Layan Jouhari

Personal information
- Full name: Layan Abdulmojeeb Jouhari
- Date of birth: 12 January 2001 (age 24)
- Place of birth: Saudi Arabia
- Position(s): Defender

Team information
- Current team: Al-Ittihad
- Number: 18

Senior career*
- Years: Team / Apps / (Gls)
- 2021–2022: Jeddah Eagles
- 2022–: Al-Ittihad

International career
- 2022–: Saudi Arabia

= Layan Jouhari =

Saudi footballer (born 2001)

Layan Abdulmojeeb Jouhari (لَيَان عَبْد الْمُجِيب جَوْهَرِيّ; born 12 January 2001) is a Saudi footballer who plays as a Defender for Saudi Women's Premier League side Al-Ittihad.

==Club career==
Jouhari played with Jeddah Eagles in the SAFF Women's National Football Championship.

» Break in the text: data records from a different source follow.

In the rows, 128 means zero.
One turn sends every row of this set to another row. A few are shown first. Where does it send the rows asked after them?
j363: [133 130 115 159 172 129 156 110 148 110 134 130 112 125 124 139 145 120
 112 141 104]
j826: [128 128 103 168 134 111 124 144 125 106 148 126 141 117 133 114 143  97
  87 128 145]
j438: [140 149 133 150 135 107 139 132  95 127 139 121 116 137 123 135 123 143
 137 110 141]
j121: [147 103 115 142 121 124 143  99 127 100 132 131 135 144 132 139 115 150
 111 151 117]
j157: [115 130 101 157 139 140 160  88 122 105 161 107 141 160 118 147 146 105
  97 118 130]
j577: [117 130 109 135 160 139 146  99  93 102 142 125 140 124 141 117 149 127
  99 129 166]
j227: [117 109 127 150 139 144 172  98 131 134 148 134 136 124 111 144 129 149
 105 119 122]
j632: [125 140 109 178 122 135 155  99 129 139 109 111 133 136 128 124 141 120
 123 128 136]
j665: [134 122 125 153 142 157 168 128 127 114 136 124 146 129 112 144 134 121
  87 138 169]
j404: [132 126  82 160 159 116 138 139 142 136 145 112 132 124  96 134 114 126
  95 125 137]
j172: [130 146 102 133 142 112 125  83 131 147 129 134 148 139 132 146 135 150
 105 141 140]
j600: [127 127  97 165 137 112 126 142 118 108 149 124 134 119 132 112 140  93
  86 126 143]
j202: [ 99 147 114 133 124 127 162 100 110 122 139 132 136 116 149 121 139 144
 117 116 120]
j417: [126 124  84 159 158 112 141 137 145 130 146 110 137 122  95 137 116 131
  91 124 141]
j113: [111 165 131 147 153 158 129 116 128 118 131 125 126 148 110 131 128 129
 111 144 146]
j635: [140 145 135 145 139 110 134 135  96 126 141 122 113 139 124 129 120 142
 132 108 142]
j902: [139 148 112 142 136 129 147 120 111 129 156  91 150 129 115 134  99 136
  99 101 119]
j512: [144 145 109 136 134 129 142 121 111 134 158  94 149 131 116 128  98 136
 100 104 121]
j689: [112 166 101 133 142 117 140 127 128 102 123 142 117 133 141 148 153 140
 114 144 126]
j112: [134 149 137 135 153 122 132 112 134  97 130 133 163 138 161 133 122 120
 102 129 135]
j923: [125 117 111 145 160 104 167 119 139  89 139 130 135 155 128 148 129 122
 122 134 161]
j804: [147 141  98 132 124 131 150 128 132  90 138 126 144 139 134 158 140 120
  82 158 138]
j853: [140 122 111 142 131  92 117 119 104 111 169 140 115 143 130 141 144 124
 100 126 124]
j456: [130 144  90 123 119 119 172  96 127 121 153 108 144 129 132 118 124 118
 106 154 141]
j302: [139 129 112 144 127  94 115 118 104 112 171 141 122 141 129 145 150 126
 102 128 125]

j512 goes to j635
j438 goes to j302
j113 goes to j121
Where do these go?
j923 goes to j157
j665 goes to j227

One turn sends every row of this set to another row. A few are shown first. Where does it send the rows asked after them?
j200: [164 137 128 119 129 123 118 112 166 119 109 167 177 140 124 124 138 133
 146 124 144 145 106]
j143: [171 141 121 134 118 123 129 115 135 135 103 135 148 148 133 154 127 108
  99 118 141 103 123]
j278: [127 147 128 102 127 143 114 126 173 113  85 124 158 129 139 149 141 133
 142 138 120 114 132]
j857: [166 131 127 122 132 118 115 116 164 118 103 166 178 141 119 124 127 134
 143 125 136 150 110]
j347: [168 142 120 132 115 125 131 114 137 139 107 140 148 147 133 155 129 109
 100 117 147 101 123]
j656: [172 138 122 133 120 121 129 115 137 134  98 135 147 150 131 155 121 108
  99 117 141 104 123]
j7: [121 132 123 110 118 140 109 134 173 123  79 137 155 126 129 152 120 135
 137 139 114 124 143]
j430: [169 130 123 130 115 123 134 118 138 139  98 137 146 155 129 160 115 116
  99 119 144 105 121]
j184: [127 145 129  98 125 149 115 128 174 113  96 129 157 131 136 152 144 138
 137 137 119 111 133]
j248: [166 134 122 129 110 128 136 116 140 144 105 143 146 152 132 159 122 115
 101 118 150 103 121]
j445: [172 133 123 133 120 121 132 118 137 135  96 135 147 153 128 158 116 112
  99 119 142 104 122]
j26: [145 146 125 112 137 126 127 116 175 156 129 129 121 135 154 158 120 138
 129 147 183 160 133]
j842: [151 146 127 113 130 123 130 119 181 152 126 120 112 122 153 157 122 130
 127 158 171 157 141]
j110: [173 132 132 104 150 120 127 132 178 123 129 106 112 139 131 162 121 144
 109 155 146 156 140]
j913: [157 141 135 104 136 124 135 120 183 144 121 113 111 134 150 162 119 140
 125 157 170 155 135]
j893: [161 126 128 115 124 127 123 119 170 123 110 172 176 148 115 129 128 143
 143 125 143 146 107]
j151: [167 139 121 131 111 128 133 115 139 143 108 141 146 149 133 157 126 111
 102 118 148 102 121]
j894: [165 137 127 121 131 118 116 113 165 117 105 166 177 140 122 122 133 132
 145 124 138 149 110]
j119: [153 150 119 122 131 122 120 120 177 152 131 127 113 111 147 153 126 122
 123 156 162 159 149]
j615: [125 146 126 106 126 138 111 125 173 115  77 126 159 127 140 147 130 131
 143 138 119 119 135]
j833: [123 132 124 102 115 150 114 136 173 121  98 139 154 131 123 157 134 144
 132 137 113 117 140]
j691: [152 156 110 129 143 121 105 120 164 147 140 137 124 114 140 147 131 120
 116 145 158 164 151]
j420: [160 130 129 115 123 128 124 116 168 122 114 172 175 145 120 129 135 142
 145 125 146 145 105]
j54: [153 137 133 101 146 124 133 120 176 145 124 120 121 150 146 164 114 149
 123 146 178 159 128]
j690: [145 155 116 122 137 124 117 116 169 158 135 136 125 121 151 151 126 126
 126 146 175 161 142]
j84: [125 138 125  99 119 152 117 134 175 116 101 134 157 132 128 155 143 142
 134 137 117 113 134]
j839: [165 151 111 126 154 117 102 127 163 133 141 130 124 120 130 147 130 124
 106 145 141 165 153]
j740: [161 149 115 125 136 120 113 125 173 142 135 125 113 109 139 151 128 120
 114 154 148 159 155]
j950: [159 137 129 117 126 127 121 114 167 121 113 170 176 142 123 126 138 136
 145 125 145 145 106]
j769: [125 139 124 110 123 136 110 129 171 120  75 131 156 126 135 150 122 131
 141 139 116 123 139]
j653: [174 136 125 113 149 117 117 134 174 122 135 112 112 129 126 158 125 136
 103 155 136 159 149]
j816: [170 143 118 121 144 119 111 131 173 129 137 121 114 116 129 153 129 126
 107 155 137 160 155]
j293: [166 134 137  99 144 123 133 126 182 130 124 107 112 142 141 164 118 145
 117 156 160 154 135]
j702: [171 133 128 107 163 118 117 132 168 119 131 114 122 149 125 160 117 148
 104 144 145 161 138]
j978: [121 130 121 106 115 146 111 137 173 123  89 140 154 128 124 156 125 141
 134 138 112 121 142]
j671: [167 131 123 130 112 126 136 117 140 142 100 140 145 156 130 162 116 117
 101 119 148 105 121]
j382: [173 141 119 119 163 115 106 131 164 121 137 122 123 134 124 153 123 136
 100 144 138 164 148]
j860: [166 125 128 119 131 119 117 119 167 118 103 168 175 145 115 127 123 139
 141 125 138 151 110]
j915: [162 124 129 117 127 123 121 120 167 121 106 171 174 148 115 129 123 142
 141 125 141 150 109]
j723: [164 132 134 100 156 120 127 127 174 129 126 114 120 156 135 164 113 152
 113 145 162 160 128]

j950 goes to j200
j293 goes to j913
j430 goes to j671
Where do these go?
j26 goes to j690
j7 goes to j978

One turn sends every row of this set to another row. A few are shown first. Where does it send the rows asked after them?
j921: [137 115 152 149 158 127 128 167 118 143 129 133 107 137]
j861: [110 128 111 134 135 116 155 149 118 141 140 139 120 156]
j68: [116 125 125 131 128 111 157 147 125 125 136 147 134 143]
j735: [111 136 127 152  92 108 137 124 115 126 140 146 122 141]
j862: [145 129 161 172 114 123 113 142 103 136 128 138 105 127]
j222: [137 127 147 159 125 152 139 120 131 148 132 144 106 107]
j174: [133 148 135 171 139 135 113 137  94 127 142 122  92 129]
j476: [155 146 147 137 151 114 113 148 111 134 162 124 123 147]
j558: [159 154 150 136 128 119 130 135  95 158 132 117 113 152]
j560: [144 158 141 147 125 145 143 111 103 150 120 124 101 125]
j925: [125 115 143 132 146 126 118 135 146 136 153 133 133 110]
j128: [168 141 132 143 111  96 142 145 119 145 146 114 114 127]
j428: [126 130 161 148 123 121 115 124 120 123 101 128 105 136]
j786: [115 138 116 160 101 115 137 136 105 141 155 146 113 144]
j259: [144 138 109 148 128 126 149 121 145 135 130 128  98 106]
j385: [112 135 130 139 110 108 148 129 124 113 135 147 134 134]
j559: [116 133 137 136 124 136 121 104 140 139 126 135 117 106]
j995: [124 131 138 150 148 128 114 144 106 148 126 113  87 158]
j330: [153 140 121 138 110 110 150 119 130 149 114 110 102 131]
j927: [146 152 118 137 131  96 123 136 128 124 163 109 106 126]
j14: [122 108 153 145 132 137 114 123 153 144 137 138 106 132]
j696: [126 130 143 134 155 123 100 128 142 122 155 125 112 145]
j524: [132 118 138 124 148 112 113 142 130 152 152 113 131 150]
j583: [143 152 119 134 148 121 118 127 102 148 150 104 125 150]
j783: [142 114 120 147 125 112 131 142 157 151 147 139  99 115]
j267: [128 134 149 145 158 132 128 141 121 108 118 132 112 118]
j35: [139 137 138 148 104 131 125 110 116 169 119 137 116 119]
j677: [110 139 105 150 125 122 146 142 106 144 154 139 110 152]
j713: [158 154 124 155 123 131 131 128  93 162 145 127 125 124]
j805: [130 129 121 131 127  97 112 133 152 143 150 115  93 140]

j862 goes to j428
j35 goes to j559
j385 goes to j68
Where do these go?
j476 goes to j558
j927 goes to j128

Since Al-Ittihad acquired Jeddah Eagles in 2022, Jouhari played in the 2022–23 Saudi Women's Premier League.

In April 2023, Al-Ittihad renewed Jouhari's contract, to play with them in the 2023–24 Saudi Women's Premier League.

==International career==
In February 2022, Layan Jouhari was named as part of the first-ever Saudi Arabia women's national football team for the two friendlies against Seychelles and Maldives.

== Personal life ==
Jouhari's uncle, Ghanayem Al-Harbi, played for Al-Ittihad for almost a decade during the 1960s and ’70s and went on to work as an assistant coach under Carlos Alberto Parreira with the Saudi Arabian national team when the Green Falcons won the AFC Asian Cup in 1988 and her father, Abdulmojeeb, also represented Al-Ittihad, but in different sports, playing both volleyball and table tennis for the Jeddah club.

Her sister Dina Jouhari plays football for NEOM SC in the Saudi Women's First Division League.

Layan Jouhari was the voice of Saudi Arabia's bid for the 2034 FIFA World Cup in a promotional film released by the Saudi Arabian Football Federation.